Zipkin 1.29 models messaging spans, shows errors in the service graph and supports Elasticsearch 6

Message tracing

Producing and consuming messages from a broker, such as RabbitMQ or Kafka, is similar but different than one-way RPC. For example, one message can have multiple consumers, and many times the producer of the message can't know if this will be the case. Also, and particularly in Kafka, consuming a message is often completely decoupled from processing of it, and consumption may happen in bulk.

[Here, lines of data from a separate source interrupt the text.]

There are 4 ways to turn a row about zero (a turn may also mirror it). The second row of each pair is the first, turned, with some noise. The first 36 pairs use one turn. New pairs use 2 turns, one after the other, and a turn may come again.
Known pairs, each followed by its turns in order:
[-32.4  37.4  31.8 -36.1 -33.2  24.3   0.6   2.6]
[-39.0 -16.7 -56.4  34.8 -14.1  14.1  11.0   0.7]	K962

[-34.4 -33.7  41.7   4.8 -30.1 -24.7  42.4 -44.4]
[ 18.4  -9.5 -37.6 -18.5 -51.2 -49.1  34.2 -33.5]	K962

[15.3 37.6 16.9 39.3 38.4 -0.6 41.9 41.9]
[-51.6 -41.6 -27.7 -23.3  -5.3 -52.8   2.3  -2.1]	K429

[-45.4 -26.5  40.5  -3.7  -5.8 -19.6  36.5  25.1]
[ 62.1  -5.4   2.7  40.8   7.6 -25.6 -16.2 -17.9]	K30

[-17.5   4.2 -29.6  12.4 -11.1 -14.6  35.0 -35.8]
[ 22.6  -4.9 -35.8  -2.1  17.1   3.2  31.9 -32.2]	K677

[ -5.6  39.4 -10.7 -11.1 -38.6 -19.1   2.7 -16.6]
[ -1.9 -19.7  -5.5  -2.5  18.2  41.2 -36.6 -12.5]	K429

[-14.9 -14.1 -19.6 -28.3  -2.9  -3.2 -42.2  37.5]
[ 16.1 -15.4   6.3   9.0   1.8  41.8   8.8  48.8]	K962

[ 12.3  28.7  -0.8  23.5  11.4   1.2 -36.6  11.4]
[ -7.1 -34.8  -3.9  10.0  -5.2   4.6  27.2 -29.2]	K429

[-33.5  11.0  22.7 -11.4  16.1 -11.1  14.6 -18.8]
[ 37.3  -9.9 -20.8   1.0   4.0 -11.1 -15.0  25.7]	K30

[ 39.6  -7.8 -33.0  12.4   4.3   4.8  39.7   5.1]
[ 11.6 -43.8   7.9  31.0   0.3  -4.8  38.1  -7.3]	K677

[ 12.0 -37.0 -10.2  16.4  12.2  10.4 -14.8  32.4]
[10.2  4.0 46.5 -0.1  8.5  4.7 23.2 22.7]	K962

[-24.6 -41.0 -34.3  22.3 -29.8  21.6  42.3 -18.3]
[-10.3 -20.0  25.9 -39.0 -38.4  11.0  34.6 -43.9]	K962

[ -3.2 -19.5  21.3  21.5 -43.9  16.1  10.9  26.3]
[  6.8  31.6 -13.9 -33.9   1.5 -13.3 -10.4 -37.5]	K429

[ -3.6  -4.8 -21.2 -11.3  -5.5 -39.7 -40.4  14.2]
[ 28.2 -13.4 -26.7  16.3 -25.7  34.5  11.8   3.4]	K429

[ -2.2 -18.7  33.9  41.2  -4.4  18.9  24.4 -21.9]
[ -0.5   1.8 -25.6  10.8  22.3  -1.3 -52.0 -25.0]	K30

[-18.4 -14.3  12.6 -16.9 -34.3 -10.8  11.0  15.7]
[  7.4  35.8  -2.0   1.9 -11.2 -34.6   5.4  -1.3]	K677

[-21.0  -1.9  -5.8 -33.6  20.3  24.7 -41.7   3.4]
[  3.0 -27.1  32.3 -28.4 -29.5  -4.3  -5.4  26.1]	K30

[ 16.4 -11.2 -19.2  39.3  36.5 -22.2 -28.5 -45.6]
[ -1.5 -18.1  10.7  -5.7  61.6  49.8   4.8 -11.2]	K677

[ 18.7  -7.7 -24.9 -16.5 -27.0  16.1 -10.0  35.3]
[ 11.8   0.0   1.2  41.3  -9.9 -20.8  -6.7  36.6]	K677

[-43.5  37.7 -21.5 -22.1  17.9  40.2  41.6   8.6]
[ 27.0 -13.6  12.7  31.1  -4.0  52.3 -15.5  54.3]	K30

[-16.3 -25.7   8.5  24.9  -3.4  14.6 -35.6 -42.2]
[-10.6 -34.8  -3.6 -42.7   8.0 -33.9  13.3  20.3]	K962

[ 40.1   8.7  39.7   1.3  -4.2  -2.4   4.2 -27.9]
[-53.1  19.2   8.0  -3.6   8.7  21.3  15.4  -7.0]	K429

[ -4.8  10.4 -28.4   3.1 -23.3  -2.4  10.9 -18.6]
[  9.6 -11.9  20.3 -11.0  -0.4  19.3 -30.6  -1.0]	K429

[  7.2 -36.4  34.3  -9.1  28.2  40.1  -2.8  12.7]
[ 10.2 -40.1   3.5  -7.7 -29.7   8.4 -34.0 -34.0]	K30

[ 19.8  19.7  39.8  25.4  12.0  32.3 -44.5   0.7]
[-52.8 -18.8  10.9 -24.8   8.5   9.8 -30.3  36.1]	K677

[-44.4  41.6  35.5 -23.3   4.6  39.5  26.4 -41.0]
[-15.3 -12.7 -52.3 -48.6 -33.5 -13.0 -33.2 -42.3]	K677

[ 34.9  -2.8  23.1 -31.2 -36.7 -32.1  37.5  42.7]
[-20.8  26.9  28.0  44.1 -38.8 -42.9  33.6  -9.4]	K677

[-27.7  19.0 -46.2  14.4 -32.2 -34.0  15.5  45.4]
[-2.7 27.5 36.6 55.5 26.0 -6.5 39.8 21.2]	K30

[ 42.9 -29.1  39.3  10.5  19.0  34.6  35.2  44.9]
[  4.2 -39.0  -8.0  27.5 -12.7  36.3 -12.4 -72.4]	K30

[ 19.5 -29.9  13.0  -3.3  24.1  13.3  18.1 -42.1]
[  0.1 -35.1  19.6  -7.8  26.0 -12.0 -11.5 -40.0]	K677

[ 25.4 -39.1   1.2 -42.4 -15.3 -27.9  20.5  20.1]
[ 30.1  18.5  17.1  19.6 -57.9   5.1  -4.8  16.1]	K962

[ -3.2  29.3 -21.1  39.3 -10.4 -14.3  10.9  -3.5]
[ -3.8  25.9 -12.5 -31.1  22.8  15.5   2.8 -28.5]	K962

[  1.2 -25.0  31.9  23.3   5.2  30.9   1.0  28.2]
[ -1.6  26.3  -7.4 -12.7   0.1 -41.3  28.0 -23.6]	K429

[ 39.7 -17.1   8.4 -16.1  32.1 -41.2 -44.3 -41.5]
[ 37.7  -3.8   3.0 -19.0   4.3 -43.0 -53.6  44.0]	K962

[  6.3  10.6  -6.7 -15.8 -41.4  33.4   4.1  34.0]
[  8.9  11.8  46.5  -0.8  10.8  40.6   6.0 -17.2]	K30

[ -9.7 -44.7 -43.2  26.6  15.8 -13.3   0.0 -11.1]
[ 38.5  -4.9  27.3 -25.0 -37.9  -4.3  11.9  30.2]	K429

New pairs, each followed by its turns in order:
[ 45.9 -23.0 -19.9  31.3   8.5 -11.4  -9.1 -27.1]
[ 13.1  27.1  15.8  10.4   5.7 -15.1  -6.6  58.3]	K30 K30

[-39.6  -1.9  43.5 -10.9 -36.5  40.7   0.1   2.2]
[ 55.7   6.9 -21.6 -15.8   0.5 -23.5  48.0  -6.3]	K962 K677

[ 21.6  11.3   8.1 -30.7   0.8  24.7  14.9   7.7]
[ -8.3  25.7  13.2  -2.6  13.5 -35.2  -8.1  -9.2]	K677 K30

[  2.8  43.2 -35.3  25.2 -26.3 -17.9  -6.2  37.3]
[-45.2 -32.8   3.4  31.4  29.5  15.1 -24.7 -20.5]	K962 K962

[ 37.0  -9.7 -23.6  40.7  30.7   8.7  18.9 -17.2]
[ -5.7  49.9   8.1 -16.8 -16.8 -46.0   3.1 -14.6]	K429 K677

[ 20.5  41.9 -32.6   4.5 -13.1  36.3  44.8 -16.5]
[ 30.2  22.1 -15.4   8.7  33.2  26.0  61.7   2.1]	K429 K429

[ -4.1 -38.6 -42.4  23.2  23.4 -15.2 -41.2 -31.6]
[ 14.3  77.3 -21.4  -8.0  -8.5   6.6  17.1   8.1]	K30 K677

[-39.7 -41.0  33.0 -20.8 -33.1  15.2  27.6 -11.4]
[ 12.1  71.5   0.3  35.1   7.0  -2.2  -7.1 -18.6]	K962 K30

[ -3.1 -45.2  36.4 -26.3  25.7   3.6  28.1  -4.0]
[  9.5   6.5 -36.4  -6.2 -20.6 -49.0 -19.4  25.0]	K677 K962

[ 11.8   0.9  13.6  10.6 -17.8 -24.6 -35.1 -32.4]
[  9.8  -5.8   2.5   1.3 -10.9  44.8 -38.0   2.8]	K429 K30

[ 37.3 -24.2  38.9   7.2 -25.7 -35.6   7.0 -12.6]
[ 34.9 -17.3 -43.6  16.6  22.9 -24.3 -13.2  28.5]	K677 K30

[-17.7   6.1 -29.2 -32.3  16.7 -16.7  44.5   2.7]
[-41.3  -4.4  14.3 -41.2  -5.7 -29.1 -13.0  13.3]	K962 K962

[-21.3 -24.3   5.9  40.7  31.4  18.0   1.8  14.4]
[-19.4  45.5 -20.1  35.9 -10.8 -10.4  -4.7   7.6]	K677 K429

[ 15.0  31.8  -1.4  18.0  36.7 -20.4 -42.2  20.2]
[  4.8 -19.4 -10.0 -29.5 -33.0 -27.4 -30.3  34.6]	K677 K677

[-43.7  34.3 -21.9  38.4 -30.4  35.9  36.0  40.5]
[ 11.6  13.1 -20.5  -0.1 -60.4  -0.8 -74.9  -1.4]	K677 K429

[ 40.6 -28.4  -8.7  -6.9  10.5  -7.3 -31.7  26.6]
[ -6.2  22.0   2.6  18.2  31.6 -31.1  36.8  13.0]	K677 K962

[  2.3 -17.0   7.5  13.4 -34.2 -23.7  32.6  30.9]
[-37.3  25.3 -25.0   2.1 -13.8   7.1 -15.4 -34.5]	K962 K962

[-39.7 -18.3  45.0  45.1   7.6 -42.7  37.8   0.9]
[ 21.6  37.1   0.4 -16.6 -24.4 -10.1 -59.8 -54.1]	K962 K962

[ 30.1 -35.8 -20.9  43.3  -5.1 -38.1 -36.3  37.8]
[ -4.4  33.0  15.9  65.0  36.3 -20.7  28.1 -24.5]	K677 K962

[-40.0  20.3  40.4 -40.6 -40.4  41.5 -22.5  27.7]
[ -1.8 -10.3  31.1 -23.4   4.8  45.8  63.6 -45.9]	K962 K962

[  1.0  15.1 -20.3  38.3  29.0  38.7  34.1   1.5]
[ 21.4 -15.1 -45.4 -21.0  -2.1 -19.2 -41.5  21.0]	K962 K30

[  5.0 -37.7  18.4  28.6 -19.3 -33.2 -38.7   3.5]
[ -8.4  39.5  -1.0  -4.3  15.2  31.7   8.8 -50.1]	K30 K677

[-12.8  -3.6  -1.4  21.5  19.1  21.7  30.1  -2.4]
[ -9.6  -6.7  16.6 -24.9  22.3   5.5  18.5  18.6]	K30 K962

[ 45.6  33.7 -13.9  -2.2  17.6  -4.6 -17.9 -43.2]
[ -3.3  37.0   9.4   2.2  10.5  42.7 -46.8  17.5]	K962 K677

[  6.5 -22.8  15.2 -20.4 -11.7  26.2 -26.6  22.9]
[-25.8 -17.6 -29.5   0.4  12.0  20.4  27.4 -12.8]	K429 K677

[  8.6 -42.0 -13.3  29.9 -32.9  39.2   2.8  11.3]
[57.4 33.2 25.3 17.8  0.3 -1.3  5.0 10.2]	K677 K962

[-23.3  39.1  12.3   9.8  -1.3  -5.1   1.2   9.2]
[ -9.8 -33.7  -8.7  19.9 -19.6   1.6   4.7 -16.5]	K30 K30

[-17.7 -24.8  11.3 -31.8   1.4  -4.3  31.9  25.7]
[  5.1 -44.2 -19.9  12.8 -24.8  14.9  -6.8 -12.3]	K429 K429

[-30.0  27.6  40.7 -17.4  34.4 -15.3   8.9  44.4]
[ 51.7  -4.5  33.8 -26.7  17.6  39.1  -5.0 -22.8]	K429 K962

[-27.7 -43.5  16.3  40.3  38.8 -34.5  13.4  -5.1]
[-43.6  28.1  -8.6  16.9  10.8 -61.4  24.9   2.8]	K30 K30

[  0.5 -15.0  16.5   9.9 -20.5 -44.4 -34.4 -16.2]
[-13.1   8.7  34.2  17.2   2.7 -33.7 -38.9 -12.9]	K429 K429

[-42.0  40.2  11.3  31.6  18.1  -7.9 -37.0  16.2]
[ 34.4 -16.2  57.2 -11.5 -25.7 -18.5 -14.5 -23.6]	K429 K962

[  3.6  -7.4  -4.2  42.8 -41.1  41.8  -8.0 -35.2]
[ 67.3 -18.2  33.2   7.6   7.2  23.9  -7.7  -2.3]	K677 K962

[ -2.8 -29.1 -34.9  -0.2 -28.2  35.5  38.4  32.1]
[-15.8  25.1 -17.0  29.9  -2.7 -13.3  41.0 -49.6]	K677 K30

[-21.7 -45.8  -9.4  37.5  32.1  41.8 -12.3 -15.9]
[  5.8 -33.1  -4.9 -23.6 -60.7  -3.6  20.8 -36.0]	K677 K30

[-22.5 -34.1  40.6  10.3 -23.1   6.9  15.6  17.4]
[ 10.1   3.7 -16.1  16.0  10.1  22.7 -56.5 -14.2]	K429 K962

[  1.6 -35.0 -15.0 -11.1  41.3 -30.7  41.8  21.3]
[ 11.3  17.3 -43.7 -23.6  16.6  23.8 -18.4 -48.2]	K677 K30

[  1.0  24.2 -10.8 -41.2  -0.1  37.4  -4.0 -17.9]
[ -6.7 -16.2   2.3 -22.1  10.9  -7.5  54.0 -10.0]	K429 K429

[ 24.6 -39.4  17.0  43.8   1.1  21.3  -0.2   3.3]
[ 55.4  -8.9 -27.2  10.6  20.9  -9.7  17.7  -4.7]	K962 K30

[37.6 26.9 45.9  5.6 36.6  1.1 42.7 37.5]
[-11.0 -33.5  69.5 -37.1 -14.8 -18.9  -7.8 -28.4]	K30 K962

[ -0.3 -20.5 -35.5  40.5  21.1  33.1  27.4  16.1]
[-32.6  30.7   7.2  -3.2  52.9  -9.5  17.2  25.6]	K962 K429

[ 41.3  26.0 -43.6  -9.4  21.8  21.6  29.2 -32.8]
[ 29.5 -18.8  25.7 -10.2  29.7 -51.5 -32.3 -27.2]	K429 K30

[ 16.9 -11.0 -32.7   1.4   1.7  11.9  40.9 -30.0]
[ -7.4  16.2  37.0 -26.7 -28.7   2.7  12.1  32.2]	K677 K429

[-46.0  -7.7  14.9 -39.2  30.3  31.8  14.2  -9.7]
[-21.4   3.3  28.8  38.9  20.0 -28.5 -11.1  46.4]	K30 K677

[-36.3  37.1 -13.4   7.8 -25.7 -40.2 -45.8 -18.1]
[ 53.5  28.1 -10.5  59.3  15.4  12.7  -3.5  -9.0]	K30 K962

[ 42.6 -25.5  -6.0  31.4 -17.3 -28.4  16.2  11.5]
[-19.9  27.7 -45.5  29.5  -2.2   0.8 -27.0   2.2]	K962 K962

[ 29.6   0.5 -46.0 -22.7  20.7  42.1 -43.4  41.9]
[ 13.7 -72.4  33.7  -0.6  12.0  -2.5 -41.6 -28.7]	K962 K30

Through community discussion, notably advice from @bogdandrutu from Census, we reached this conclusion for message tracing with Zipkin:

  • Messaging consumers should always be a child span of the producing span (and not a linked trace)
    • If using B3, this means X-B3-SpanId is the parent of the consumer span
  • "ms" and "mr" annotate message send and receive events
    • span2 format replaces these with Span.Kind.PRODUCER, CONSUMER
  • If producer and consumer spans include duration, it should only reflect local batching delay
    • time spent processing a message should be in a different child span

There are diagrams of how instrumentation work with this model on the website. You can also look at @ImFlog's Kafka 0.11 tracing work in progress. If you have more questions or want to share your work, contact us on gitter.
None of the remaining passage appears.